Material provided —
..............................

Each row was made from one path, in order. Every step used is in the known rows, and no mark comes twice. Write each row's path.
(in the rows, 128 means zero)
Known rows:
datigi/gasares/fuze/lekot/dabuno: [193 167 120 159 132 128 127 142 146 113 130 116  94 130 160 130 105  69
 115 127 118 134 126  94 120 111 114 100 118 116 115 113 113 149 103 127
 156 116 120]
gavi/gasares/fuze/lekot/dabuno/lezu: [216 141 139 151 135 149 126 138 134 112 124 131  96 137 106 141 114  16
 128 105 119  97 147  84 116 128 105 122 132 118 104 125 111 143 117 120
 119 122 122]
lezu/lekot: [116 137 149 109 134 125 134 134 112 127 137 133 123 131 139 130 109 149
 130 117 137 112 125 156 145 122 134 148 145 131 134 133 129 120 131 121
 139 125 133]
datigi/gasares/fuze/lekot/dabuno/lezu: [191 162 126 162 135 140 129 134 164 111 114 117  88 134 132 132 103  29
 125  96 125 111 154  89 120 114 109  93 133 119 108 120 103 144  88 128
 129 106 125]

..............................

What the exercise asks —
All of the data should be retyped exactly.

Response box —
Each row was made from one path, in order. Every step used is in the known rows, and no mark comes twice. Write each row's path.
(in the rows, 128 means zero)
Known rows:
datigi/gasares/fuze/lekot/dabuno: [193 167 120 159 132 128 127 142 146 113 130 116  94 130 160 130 105  69
 115 127 118 134 126  94 120 111 114 100 118 116 115 113 113 149 103 127
 156 116 120]
gavi/gasares/fuze/lekot/dabuno/lezu: [216 141 139 151 135 149 126 138 134 112 124 131  96 137 106 141 114  16
 128 105 119  97 147  84 116 128 105 122 132 118 104 125 111 143 117 120
 119 122 122]
lezu/lekot: [116 137 149 109 134 125 134 134 112 127 137 133 123 131 139 130 109 149
 130 117 137 112 125 156 145 122 134 148 145 131 134 133 129 120 131 121
 139 125 133]
datigi/gasares/fuze/lekot/dabuno/lezu: [191 162 126 162 135 140 129 134 164 111 114 117  88 134 132 132 103  29
 125  96 125 111 154  89 120 114 109  93 133 119 108 120 103 144  88 128
 129 106 125]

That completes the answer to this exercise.